WASHINGTON — The first bomb that struck al-Qaida leader Abu Musab al-Zarqawi was a Paveway GBU-12 model finished in Tucson at Raytheon Missile Systems.
It was followed by a GBU-38 strapped to a satellite-guided Joint Direct Attack Munition (JDAM), said Lt. Gen. Gary North, the top U.S. air commander in the region.
To make a Paveway laser-guided bomb, Raytheon Missile Systems receives bombs from the U.S. government and installs guidance systems made in Tucson on the front end, as well as stabilizers made in Dallas on the rear end, said company spokesman Alan Fischer.
"We manufacture the front and the back end, then we put them on the bomb and deliver it to the customer," he said.
The JDAM guidance system is made by Boeing Co.
Both bombs are designed for pinpoint strikes meant to curb damage outside the immediate target. Both were dropped by a single F-16C fighter jet that was part of a constant air surveillance effort focused on what the pilots knew to be a "high-value target," North told reporters.
People are also reading…
An additional bomb was dropped because al-Zarqawi had been targeted in a "reinforced" safe house, said Maj. Brenda Campbell, an Air Force spokeswoman. "Using two munitions was the right choice," she said.
The attack was against a house in a date palm grove, North said. "We knew with 100 percent assurance that the house that you have seen destroyed was the house that Zarqawi was in," he said.
The so-called JDAM is a guidance kit, built by Boeing Co. and costing less than $25,000, that converts existing unguided free-fall bombs into accurately guided "smart" weapons.
JDAM continues to be the Air Force "warfighter's weapon of choice," an official Air Force Web site said in a headlined article in March.
To strike its target, the JDAM relies on a built-in inertial navigation system assisted by the Global Positioning System, a satellite navigation tool operated by the U.S. Defense Department but widely used by the public and industry.

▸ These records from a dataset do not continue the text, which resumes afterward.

Questions about the row below.
1) Give the entry just right of the centre entry.
2) Give the entry just left of -40.5.
3) Give the entry just left of 68.5.
  22.4    90.5    44.9    68.5   108.2    42.1   -40.5   140.1   -57.2  -111.7  -194.4    50.4   -43.8
1) 140.1
2) 42.1
3) 44.9

Questions about the grid below.
1) The 3rd entry on the diagonal from the top-right corner?
2) The last entry in the row that holds the largest entry?
3) The entry directly above 7624?
4) The first entry in reading order?
5) The entry in the bottom-right corner?
6) The entry just left of 4184?
7) The 3rd largest entry?
8) The largest entry in the first row?
array([[5207, 4747, 5217, 1482],
       [5852, 5722, 3583, 1482],
       [5043, 8288, 4834, 1482],
       [8038, 3191, 5970, 1482],
       [7624, 5211, 6208, 1482],
       [5037, 4184, 4330, 1482]])
1) 8288
2) 1482
3) 8038
4) 5207
5) 1482
6) 5037
7) 7624
8) 5217

Read these off the matrix that follows.
1) Give the entry just left of the smallest entry.
2) Give the entry just left of 13.0.
((15.9, 4.8, 4.2, -33.6, 5.2, -32.9, -38.3, -37.4, -22.8, -7.9, 22.4), (31.4, 38.8, 33.1, 23.1, 30.1, 16.9, 30.4, 37.2, -10.5, 15.9, 32.3), (-1.3, 37.8, 36.5, -27.3, 40.1, -35.4, -33.5, 13.0, 18.2, 36.9, 28.3), (-29.3, -35.1, -31.3, 14.9, -27.5, -11.0, -7.6, -11.1, 29.1, -30.5, -38.1), (-16.9, -3.1, 11.9, 35.7, 6.4, 11.6, 22.2, 35.9, 37.8, -4.5, -21.3), (17.2, 2.2, 2.1, -33.3, 1.7, -7.7, 1.9, -35.0, -29.9, -7.7, 19.4), (30.2, 34.4, 18.9, 0.3, 11.1, 12.0, 17.0, 15.1, -34.6, -4.7, 30.2), (-17.7, 30.6, 38.1, -14.6, 35.6, -37.5, -35.3, 21.5, 34.5, 38.5, 7.7), (29.7, -33.7, -37.9, 1.6, -35.3, 36.2, 27.8, -40.0, -32.9, -35.3, -9.9), (-11.3, -14.8, 21.2, -34.8, 27.8, -36.6, -36.5, -30.0, 16.5, 31.6, -1.8), (5.1, -17.6, -14.2, -40.8, -2.0, -17.8, -36.7, -37.9, -28.7, 17.4, 7.2))
1) -14.2
2) -33.5

grid =
[[ -6.7  -2.4   7.7   9.6   7.2  -7.2]
 [ -5.2  -1.7   2.8   1.3  16.8 -16.2]
 [ 11.3  10.7  -6.9  -5.6  -5.4   3.5]
 [  9.9  11.5  -7.6  -7.2   5.8  -8.0]
 [ -8.2  -5.8  10.5  12.6   1.3  -0.8]
 [ -6.9  -5.9   7.6  11.4  -6.5   6.5]
 [ -2.7  -0.3   0.6  -2.3  16.3 -14.8]
 [  6.9   3.3  -1.4   0.7 -16.9  15.7]]
Give the entry directly above 7.6.
Answer: 10.5
Give the top-right entry.
Answer: -7.2
Give the last entry, reading row by row.
Answer: 15.7
Give the smallest entry in the first column.
Answer: -8.2
The maximum: 16.8
The 2nd-last entry, reading row by row: -16.9
Give the fifth entry, reading row by row.
Answer: 7.2
Give the entry just right of 0.6.
Answer: -2.3
Give the entry directly above -8.0.
Answer: 3.5
Give the entry directly above the smallest entry.
Answer: 16.3
The 1st entry, reading row by row is -6.7
The 3rd smallest entry is -14.8
Give the entry just left of -1.7.
Answer: -5.2
Give the entry directly below the largest entry.
Answer: -5.4
The entry in the bottom-left corner -> 6.9
Give the entry just left of 16.8.
Answer: 1.3
Give the entry just right of 6.9.
Answer: 3.3
Give the entry just right of 16.8.
Answer: -16.2
The largest entry in the first column -> 11.3
The entry directly above -2.7 -> -6.9
The largest entry in the first row: 9.6
The entry just left of -8.0 -> 5.8
The entry just right of -6.5 -> 6.5
Give the entry directly above -2.3.
Answer: 11.4
The 4th entry from the end, reading row by row is -1.4

Questions about the grid below.
1) What is the entry just right of -12.9?
2) What is the entry just right of the smallest entry?
array([[ 19.7,  -8.2,  -0.8, -21.1, -38.7,  21.6, -13.5,  -5.3, -36.5,
         22.2,  19.4,  42.0, -18.0,  -7.4],
       [ -2.6,  -8.2,  -0.8,  -5.5,  -2.2,  -0.8,   6.7,  -5.3,  -3.1,
          6.2,  18.7,   4.3, -10.5,  -0.5],
       [-24.3,  -8.4,  -0.8, -16.9,  -2.2,  21.6,  16.9, -14.6,  16.8,
          0.3,  -3.2, -19.3, -10.5,  -0.5],
       [ -4.4,  -8.2,  -0.8,  -1.5, -18.3,  21.6,  18.7,   3.6,   0.2,
        -15.3, -45.8, -12.9,  27.4,   8.4],
       [ -2.6,  -8.2,  -0.8,  22.7,   6.7,  21.6,  33.5,   3.5,   0.2,
          6.2,  25.7, -10.1, -10.5,  18.7],
       [ 13.9, -16.0,   7.3,  -5.5,   4.0,  28.1,  16.9, -13.8,   1.8,
         41.0,  -6.8, -16.6, -10.5,   3.8]])
1) 27.4
2) -12.9

Read these off the array that follows. Indices start at 0.
1) Find the entry at row 2, column 0.
2) Find the entry in row 0 and column 2.
3) Find the bottom entry of the column that holds the smallest entry.
4) Find the entry directly above 24.4.
5) Find the entry at row 0, column 1.
6) Find the entry just left of 16.1.
7) Find the entry directly below 12.0.
8) Find the entry at row 1, column 0.
[[-41.3  12.0 -25.8  24.0   5.5 -33.4  51.0 -48.4]
 [-41.3  19.8  15.4  -0.2 -22.8  -3.7  40.0 -14.1]
 [-41.2  24.5  -0.1 -23.9  39.9 -42.3  29.5  -6.5]
 [-41.3  23.5   9.6  -9.1 -22.0  35.3  -3.7 -39.5]
 [-41.4  23.5  -3.4 -15.8  31.5 -42.6  48.3 -47.4]
 [-41.3   6.1  25.0  12.4   2.1 -12.1 -25.9  -5.9]
 [-41.1  16.1 -21.2  38.7 -45.6  42.5 -36.9  27.3]
 [-41.3  23.7  -2.7 -17.5  34.2 -44.9  47.9 -43.4]
 [-41.3  24.4   8.0 -12.2 -16.4  39.6 -22.7 -22.9]
 [-41.4  11.8  22.7   7.2  -4.3 -23.7 -11.4  33.1]
 [-41.3  23.4  -3.7 -15.0  30.3 -41.4  47.9 -48.5]
 [-41.4  11.9  22.8   7.3  -4.6 -24.0 -10.6  33.8]
 [-41.4  22.8  -4.8 -10.5  23.5 -34.5  43.7 -49.6]]
1) -41.2
2) -25.8
3) -49.6
4) 23.7
5) 12.0
6) -41.1
7) 19.8
8) -41.3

The laser-guided Paveway bomb uses a 500-pound MK-82 general warhead. Gliding on folding wings, it homes in on a target that has been illuminated with a laser designator, guided by the reflected energy.
Raytheon Co. said that at the U.S. government's request, it had quadrupled its production of Paveway bombs after the Sept. 11 attacks. Fischer would not disclose the per-unit cost.
The Paveway was the most widely used precision-guided munition in the 2003 U.S.-led invasion of Iraq, with more than 8,000 dropped, Fischer said. Raytheon has a $33.8 million contract to provide the Air Force with Paveway 2 laser-guided bomb components this fiscal year.
Raytheon Missile Systems is Southern Arizona's largest private employer, with 10,756 full-time-equivalents as of the end of 2005, according to the annual Star 200 survey.